И хотя наш разговор с доктором был вовсе не о сострадании, но еще в те времена, когда мне в голову запала мысль о справедливости, я подумал, что вовсе не моральными нормами должен руководствоваться законодатель, хотя до сих пор именно так оно и было. Если закон морален, думалось тогда мне, то он должен строиться на морали определенного общества, а это очень зыбкое основание, поскольку в каждом обществе свои представления о морали. В то же время любому обществу и каждому его члену должна быть обеспечена безопасность. Правда, и безопасность друг от друга тоже. Может быть, это думалось мне тогда другими словами, но в одном я был твердо уверен: закон должен регулировать общественные отношения, а не общественную мораль. Впрочем, я, наверное, преувеличиваю: вряд ли в том возрасте я всерьез мог задумываться на подобными проблемами, вряд ли я тогда мог прийти к подобной проблеме, но ведь я и не о себе говорю, в конце концов. Просто теперь в рассуждениях доктора я узнал в несколько искаженном виде свою собственную мысль о том, что уклон в сторону морали, придав эмоциональную окраску предмету, внес в него слишком много от искусства. По этому поводу доктор, человек, который был не на много старше меня, и поэтому хорошо помнивший общественные настроения тех лет, впрочем, он не говорил именно о том времени, а вообще о юриспруденции, какой она является в социалистическом обществе, высказался достаточно безапелляционно.

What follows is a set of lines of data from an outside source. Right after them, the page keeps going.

[  8  61   7   1  45  12  37 -30  17 -38 -28 -10 -26 -45  34 -11  79  10
 -55  48   7 -30  94  -9 -12 -30   3  15 -25   7  79   9 -11  31 -25 -20
  33  26] => 10
[ 29  13  -4  56   8   6  26   3   0  45 -49  28  30 -28   3  17  43 -35
   4 -13  20  25 -15 -21  -4  55 -14  41  37 -38   5 -35  -4 -46  11   9
   6  -2] => 6
[-11  35  17 -29 -67  14  -6  37 -12 -20  -2  14 -52 -28 -11 -33   1  -7
  21  20  28 -34  12 -58  18 -41  16  17  -3 -63 -39 -15  22 -48  -3   8
   0  22] => 8
[ 16  39  -2   1 -41  77  26 -41 -12  17  14 -10 -23  -7  26  -6 -25 -10
  31  20 -31   6 -12  51 -23  -6 -30  28  18  39  23  45 -36 -29   4  15
  74 -21] => 6
[ 11 -12 -19  85 -33 -16  14  62 -37 -12  -4 -15  -8 -21 -25  62  -8  -2
  -6  20  51  11  -9  43  82 -32 -20  43 -11 -20 -12 -64  33 -45   1  42
  33   8] => 2
[ 40  32  64 -27  39   7   6  11  16 -20 -45   6  31  -1 -11   4  53 -19
 -21  -6  57   2  70   2 -21 -21  32  19  38 -13  34 -34 -50 -23 -30   5
  20  23] => 10
[-37 -21  23   1  55  42 -21 -90  26  39  34   3 -34  24   2 -30   0  20
  34 -54  24   5 -25  36  15 -24   8 -43  14  20 -12  48  12 -16  40  -2
  16   5] => 6
[ 43 -22  31   3  39  36  -9  20   0   8   6   7  17 -26   1  42  19   5
 -78 -26  53   0  31 -28  18  -4   5  51  13  11  54 -47 -57  -9  17  52
 -17  57] => 4
[ 80  13   6  12 -45  -6 -25  11 -21   4 -67 -33 -10 -20  19   0  22 -38
 -14  53  -4 -35  30   1  -4  27  34  45   4 -11  15 -59 -41 -54   9 -21
  23  -3] => 2
[  9  -5 -45 -11  20  22  33  51 -19   2 -24   4  12  38  -4 -22 -20 -62
  47 -38  -9 -14 -21   9  36  23   9 -14   7  30 -29   9 -24 -45  12 -64
 -43  70] => 9
[ 30 -26 -44  41  31  11  12  18 -12  -5  96   0  10  12 -50   3 -11  71
 -61   7 -15  10  25  24   6 -35 -32  37 -41  25  -1  -8   0   6  46  33
 -18  24] => 9
[-25 -86  44  85   4 -24   4  51  12  46  48  46 -29 -18  21   6  -2  30
 -22   3   2  46  29  27  33 -16 -36  43  -5  34 -12  22 -14  17  21 -39
  11  14] => 8
[   8   -3   51   17  -44  -23   26  100  -34   -4   20   28   15  -25
  -24    7   10   -7  -30    7  -17   89   38   18   11  -24   25   55
    3    8   11 -100   -6  -23  -11    9    6  -27] => 5
[  4  -6  45 -38  39 -30  12  -6   3   6  19 -11   2  -3 -22  15  -5  58
  11   4 -32  14 -32   5   5 -60   2  20  51  71  -2  30 -20  62  30 -49
  17  28] => 9
[-37 -27  21 -31  10 -25 -38  -9  -3 -16  12   7  14  22 -43  36  46 -26
  30 -31  42   2 -25 -17 -12 -44  31 -10 -23 -15  -9 -18 -12  68 -23  11
   7 -22] => 1
[ 30  19  40  26 -36  18 -39   5  -2  38  28  22   5   6 -13  -2  -6 -28
   9   9 -19  19  47  48 -56   5  17 -11  -4 -26 -22 -18 -19 -25  -5 -44
 -13 -10] => 3
[ 11  -4 -26  38  58  -5 -22 -80 -19 -28 -19  17  -1  51 -26   0  10 -21
  33  -8 -19 -16 -55  30 -13  43  20 -28 -40 -70 -41 -16  44  12   2  32
  10 -14] => 6
[-60   4 -10  63  -8  13  10 -10 -37  25  27  37 -28 -64  22 -23  -7  59
 -10  12  -8  20   3 -20  39 -19 -15 -16  -8  31  34  38  22 -10  29  38
  15  19] => 4
[-52 -14 -15  -2  74  -6  44 -19  36  -6  -4  18  -4  26   8 -53  -1 -79
  37 -46 -59  41 -43 -46 -22  22  14 -62 -39  -5  -7  41  60  51  -2  12
 -53 -27] => 5
[-43 -11  18  88  25 -21 -16 -19  41  42  14 -29   0   7  10 -67   8  -1
 -21 -32  -7  -7  -5  25 -17  62 -58  -2 -17 -48  28  19  34  21   4 -61
 -25   1] => 7
[ 25   2  -8 -27 -25  19 -12 -33  12  -5  17  29  -1  36  26  37  -3 -21
  -6 -23  -8  18 -59  28  50  34 -62  33 -29  -1 -15  -4  49   6   0  48
  37   8] => 6
[ 16  13 -16  29 -30  -1 -24 -52 -12  17  19  33   2 -15  14  10   3  64
  15   2  20  12 -29 -42  -7  -5 -10   7 -42 -50  31  20  45  30   2  72
  13  -4] => 5
[  0  -1 -29  18   3 -28 -16  23 -22 -23 -49  17 -11  -9  20  10  31  16
  39  -2 -63   9 -21 -19   6  34  47  12  27   4 -27  -2   2  24   8   2
 -41  30] => 0
[-36  20  39  48  -6 -25 -43 -31   2  10 -26  11   8  -2 -12  91   5 -35
  19 -27  25 -31 -55  21  25  24  73 -27  32 -52 -13 -10 -55  -5  -6  54
 -18  -5] => 3
[ 33  -7  36 -47  34  28   5 -10  18  86 -10  -1  23  11  21  45 -64  40
  30  11  27   5 -33  55  -2  -2  21 -51  24  13  59  31 -65   7 -14 -36
 -23 -24] => 6
[ 34  67  38  36 -18  44  27  30 -14  26 -12  30  -6 -53   8  12  -6 -49
 -28   5   6  35   8  -8 -44  -5  33   2   9  13  24 -38  -2 -22  15 -47
  -5   0] => 3
[ -5  11  -1  -7 -19  12  48 -19   2 -19 -18  16 -20 -27   5 -52  17 -29
  -8  51  -2  -4  11 -54 -11 -16  -3 -40 -29  21  51   8 -36  29  19  23
  56 -78] => 8
[-52 -42 -11 -56 -52   4 -14   5 -37  27  24 -12 -11   3  17 -11 -19  40
   8 -13 -12  -8 -45  -7  27 -33 -39  15  14  35  -7  -4  21 -17  31 -10
  -1  -5] => 1
[ -31  -69  -32   40   39  -33  -58   57  -49   73    0   33    7   13
  -30   40   -8  -67  107    6  -23   47  -63   18   51    3   61 -114
  -21    9  -32   -5  -37  -31   50   54  -49  -14] => 3
[ -6  -5  27  24  10 -18 -24 -41 -19   8  11   9 -10  -6   5  25  13   6
  10   5  28  21 -15 -22 -13 -51  43   0 -10   0  43 -13  26  79   6 -16
  16  26] => 2
[  0  69 -28 -20 -55  16  34  48 -17 -56  66  19  14 -39  14  10   4  42
  10  -4 -33 -19  15   7 -38   8 -26  -1  21 -40  20 -39  27  12   7  39
   2 -10] => 1
[ -5   9 -15  85 -44  23  20  11  -2 -19  29  57  11 -26   9  64 -12   8
  -9 -30 -16  28   7   8  14   0   0  39  47  21 -24  19  -4  -2  30  37
  18   9] => 0
[ 65 -24  55 -54   7  10  32  53   2  10  25   1  -3   8   1  13 -17  17
 -15  15   6  22  23  15  14 -32  16  20   3  27  12 -79 -29  -6  27   0
 -17  28] => 8
[ 14   8 -10   2   2   4  53  75  -3 -19 -12  15   6  -1 -53 -24  31   3
 -67 -14  38 -27  42   0  53   2 -10  44  -7   6  -5 -39 -67 -56 -16 -23
  -3  -6] => 9
[ -2  39  64  12 -14  -6  17  41 -24  19 -27  51   8   5 -12 -21 -13 -42
   2  -3  31 -14 -48  -7  53  17 -21 -47 -25 -27  37 -20 -18 -35  -6  -3
  33  -3] => 7
[-12  30  28  27  10  -9  41   8 -20 -17 -10  14  14   5 -52 -19 -14 -10
  21  35  27  22  12 -17 -19 -35   6 -28  -4  57  55  -5 -39  36  -8   0
  26   2] => 8
[ 29  42  37 -56   9  20   1   1  14 -42  11  31  -1 -43  31 -45  41   1
 -26  18  37   1  47 -23 -47  21  47 -58 -30   5  78 -43 -11  41  -6 -10
  61 -73] => 1
[  6 -26  -3 -21  34  31 -17  -5  26  15 -32   7 -21 -32  41 -43  11  49
   4 -30  30 -31  27 -12   2   2 -11 -29  38  12  -7  64 -29 -15  -1 -30
  -9 -19] => 4
[ -19  -12  -11    2  -32   45  -20  -24   21   23   20   48   14    5
   14   11   12  -48   40 -103   23   21  -33  -12   -8   -8   32  -42
   -2  -38  -11   29  -41   25   21   31  -38  -16] => 4
[-29 -35 -37  -4  21  -8   2   1 -35  40  17  43  13 -11 -22  31 -10  44
  54 -34  66  59 -39 -70   9 -72  44 -29  -7 -17   0 -11  59  50   3   3
 -38  -4] => 5
[ -9  -7 -21 -29  28  26  63  46 -25 -31  28  11 -28 -10  -1 -50  12   8
 -62  -5 -54   7 -13 -51 -25 -56 -24  59 -15  15 -12  13  25  35  11 -49
 -26  19] => 9
[-22 -17  58  52  37 -44   9  25  48 -29 -40  -4  -7 -20  27   5  43 -16
 -64 -47 -27   8  -5   5  10  33 -12  47  36  -6   6  -2  -9  12   0 -16
 -16 -19] => 5
[-50 -29 -34 -12 -29  11  40  33 -24  19   0 -50 -21 -30  12  -4 -41   9
 -34  18 -11 -21  -9  -7  54   5  17  77  43  23  -3 -14 -27 -36  10 -47
   1   6] => 9
[  3 -28 -45 -16   7 -62 -24  44 -26   7  20  11  16   4  -5  14  14  32
  87  39 -12  48  -9  18  29 -31   8 -86 -26  25  39 -14  18  88   1  19
  -1 -30] => 2
[ -11  -30   17  -76   -3   36   19    4  -17   29   16  -18  -35    1
  -12    5  -51   71   -3    8   28  -20   18    2   37 -105   24   -2
   12   26  -23   12  -10  -57   -7   -6  -11  -25] => 5
[ -8  35  44  13  24 -38  37  36   5  -8  -8  51   9 -21 -18  27 -16  16
 -16   5   5  12 -25 -60   7 -39 -15 -10  27  53  17  12  21  44  20 -33
 -34  55] => 8
[  3   8 -34  47   8 -21 -37  20  25 -49  34 -18 -28 -15  -2  57  19  82
  13   0 -33  -2 -26  44  21 -31 -24 -10 -24 -47  16  33  21  95  10  56
 -33  12] => 0
[-13  11   9 -85 -50  31  53  -3   2  22  47  21  32  21  11 -24 -78  45
  12 -18   8  12 -49 -22  25 -12 -64  10  41  15  13  42  24   1  -3  12
  25   6] => 9
[-11 -45 -63  17 -34 -13   0 -54 -35  42  38  11  -6  37  27  61 -43   5
  78  47 -55 -49 -26  -4  33  39 -28  21 -15  12  32  34 -54  65  21  19
   0  88] => 8
[ 18   1  67  -5   9   6  11   1  41   8  64  15  -2 -20  32  11   8 -12
 -18 -31 -25  12   4  54 -18   6  21 -42 -25 -39  25 -58  19  24  55 -24
  -7 -23] => 1
[-43  41  31  39  14 -30 -30  57  -9 -23  33  33 -15 -27  -9 -17  20   3
  20   2  -5  19  -7 -19   7 -24 -20 -22   6  30  -4  39  44  25  -9   0
  28  20] => 7
[ -8 -76  20  53  -6  -7 -22 -13  37  56   6 -12   7  33  77  12 -44 -28
  -4 -16  -5 -25  -8  51   5  79 -12  13  -3 -92  11  24  -1  -7 -25  -8
 -37  11] => 2
[ 13  36  -9 -16 -14 -20 -23 -26 -12 -27  -5   4 -13  19 -15 -36 -37 -16
  78  24 -14 -11  -1  17   8  46  26 -35  13  12  -5 -10  26  23  -3 -17
  51  -3] => 2
[ 24  -1  52  30 -36  22 -22  65  12  31 -23  -7 -33 -17  52 -20  13 -39
 -16 -27   3  14   4  47   1 -13  34   3 -10   7  37   3 -60 -41  11 -40
 -27   0] => 2
[-28 -49  20  98  44 -12 -23   1 -44 -28   5 -11  10  -7 -14 -49  69 -25
 -45  22 -23  -4  30  -5 -59  -2 -28  12 -23 -22  23 -22   0 -35  28  39
  22  -1] => 1
[-45 -10 -35  49 -13   7  26  -5 -14  44  20  -3   8 -24 -19  53 -19  33
   9 -15   8   1  -4  10  33  -6 -30  42  14  13  38  21 -47  44 -14  13
 -25  38] => 4
[ 19  48  25  18   4  16  -4   3  24  11  -5  16 -18 -32   7  10   5 -10
 -37  -3   7 -31  32   8   8  21   2 -19  19 -11 -21 -17  13 -55  18 -27
 -19   4] => 3
[ 12   2 -34  52 -14   6  11  85 -24  11  13  15   2 -32 -17 -26 -30   1
  -9  20  36   5  62  -3  -5  20  13   8  16 -30  17 -45   7 -37  -9 -44
 -17  -7] => 2
[ 22  -3 -14 -54   8   0 -48  37  -3 -14  32  23  -3 -15  -2  37   1   5
  64  -9 -17   3   5  -2  14 -15  23 -37  13  -7  -7   4 -27  53   8  29
 -17  23] => 4
[  9  41  68  92 -30  23   9   7 -10   8 -75  -5   1 -58   2 -42  29 -60
 -63  -3  53  74  15   2  -1 -16  28  17 -42  21  21 -43  35 -67  -7 -12
  26 -21] => 4
[-16   2  23  -6   9   6  26 -19 -79 -28 -52  11 -17  35 -55 -39  20   2
  -4  21 -19 -29 -12  12   5 -73 -34  27   6 -20   9  -7 -46 -30   7  -6
  44  22] => 10
[ -8 -27 -22  32   2 -10 -49  53 -47 -17  17  26  -5 -23  37  42  21  -3
 -39  14 -36  -1   9  -4   4   1  14  -7  20  -3 -20 -37  14 -32  34  18
 -37  23] => 3
[ 44  18 -19 -23 -46  20  59  18  -7  -9  55  66 -19 -19  37 -23  -7  45
  39  10 -27  20   9  -5  -2  24 -11  -7 -19 -12  20 -35   2  52  27  19
  28 -15] => 8
[-29 -40   1  56  31  -6 -35 -27 -11 -21 -13  -2  14   0  36 -38  53 -72
   9 -32 -47  26 -26 -22 -81  33  29 -16  -3  15 -16   9  29   8  43   3
  -3 -18] => 1
[ -1   2 -54  23  -6 -10   6  26 -35   0 -50 -25  20 -14  -9  14  21 -19
  41  34  -7 -30  23 -38 -18 -30  28 -24   0 -63  -8  -7  -3 -59 -20  30
 -51  -7] => 5
[ -6 -11 -10 -16   7  29  16 -47  24  74  24  -7   1  18 -13  36 -15  10
  29 -37  18  34 -41  29  39  15  -9  39  13  51  -1  11 -18   0   7  30
   4   2] => 6
[-43  53 -24  -9 -33  -5 -59  23 -38 -34  28  39 -12   2 -37  45  -6  14
  35   0  28 -21  14  -9   8 -49   6 -29  15   4 -43  19  30  11 -38 -16
 -15  41] => 3
[ 13 -14  15  56 -20  -6 -45  -6 -29  25  25  74  18  17  43  27 -10  16
  41 -46 -11  56 -69  18 -14  21 -17  33 -11 -79  -3  24  47  37  19  34
  -5  69] => 10
[  5  30  36 -14 -13  -5   1 -33 -24   3 -24  17 -15 -22 -79 -50 -14  74
  -9   9  33 -17  18 -14  -7 -21  -3  24  16 -42 -21 -32   7   5 -20 -43
  25 -30] => 4
[ 38 -26  46  28  23  29  -1 -22  -3  -5  49  20 -21   8  22  25 -24  26
 -44 -16  -8   9 -15   7 -30 -36 -16  72  17  28  -5  25  16  33  23  18
  31  33] => 2
[ -4 -16  64  -2 -55 -42 -19  11  21  18  17  24 -21 -16  49   0  35  57
 -12 -42 -22   1 -19  27  37 -37 -35   8  44 -34 -16  -9  25  -5  46 -14
  -3  -4] => 2
[-32   3 -16  34   9 -21   6 -51 -21 -21 -85  12  22  25   0  42  12 -47
  26 -35  12 -66 -47 -39  28   8  35 -23  27 -40 -26  18 -24 -50  -4  33
 -25  16] => 5
[ 40   6  30  38  38  41  42   5  42   1  -8 -14 -23 -22 -16 -20  13 -17
 -49  62 -21 -24  81  13 -35 -18 -36  -3 -39 -42  78  27 -58  44 -20 -41
  17 -26] => 0
[-65  32   2  26  12 -39   2   2 -27  14 -16  64  11 -18 -20   9   3  21
  60 -20  17  19 -36 -32  44  11  26 -51 -14 -18  17  20  19  46 -39  28
 -34  44] => 4
[ -5 -25 -14  31  22  50  -2   7 -41  -9 -38 -48 -13  -5   5  -3 -35 -16
  26  21  10 -32   7  49  24 -41 -11 -40  11  29  10  34 -45 -68   9  16
  13  17] => 4
[ -6 -56  25  -5  12  -8 -26  12   9  41  15 -20  11  -5  37  52 -25   0
  42 -16  16  36  -2  13  16 -44  42 -19  28 -20 -12 -12  36  -8  12 -15
 -37  18] => 5
[  1  26 -33 -18 -44   8  13 -19 -33  51 -11  19  29  -8 -64   6 -39  40
  82  -9  56  48 -25   0  23 -37  -1 -36  -7  40  16  -6  -5  43 -13 -22
  10 -20] => 4
[-23  -4  17  68  27 -31 -25 -20  24  18  -1  -1 -22 -45  -5 -26 -14  55
   2  15  30 -13  -7   1  14   8  11  -3  19 -23 -13  57  25  17  15 -78
  38 -11] => 9
[  0   1  51  13   3  55  11 -39 -20   5  -9 -36 -19   5 -26 -19 -28 -29
 -54  26   2 -14  20  51 -45 -53   7 -19   7  15  24 -22 -49 -30  17 -46
  32 -60] => 3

— Вы уж извините меня, — сказал он, — но юриспруденция совсем не кажется мне наукой. Знаменитое соломоново решение в высшей степени справедливо, но что было бы, если бы обе женщины на него согласились? Справедливость это абсурд. Вообще, мне кажется, правотворчество тем чище, чем бессмысленнее создаваемые им законы. Следовало бы относиться к нему как к искусству. Искусство не может быть ни справедливым, ни объективным — оно должно быть выразительным.

Это заявление показалось мне небрежной репликой сноба, но я знал, что доктор большой любитель искусства и коллекционер, чем, возможно, и объяснялась его пристрастие к шизикам. Однако я был согласен с тем, что в нашей стране закон и во все времена не имел ничего общего с наукой, а был лишь бессистемным набором запретов и, в отличие от римских законов, не способствовал общему благу, а функционализм советской юриспруденции до сих пор заключался лишь в способности мгновенно запрещать любое новшество. Что же до выразительности — атрибута искусства, — то однажды в какой-то правоведческой статье я прочел такие слова: «Советский суд, как и всякий другой, это классовый суд — он выражает интересы рабочего класса». И как юристу, Людмила, мне было лестно сознавать себя творцом, таким же как художник или поэт, тем не менее, я все-таки не исключал возможности более строгого подхода к юриспруденции. Но вернувшись в тот вечер домой после своей обычной прогулки, я взял с дивана валявшийся там томик Ницше и, наугад раскрыв его, прочел: «Безумие у отдельных личностей является исключением, у групп, партий, народов, эпох — правилом».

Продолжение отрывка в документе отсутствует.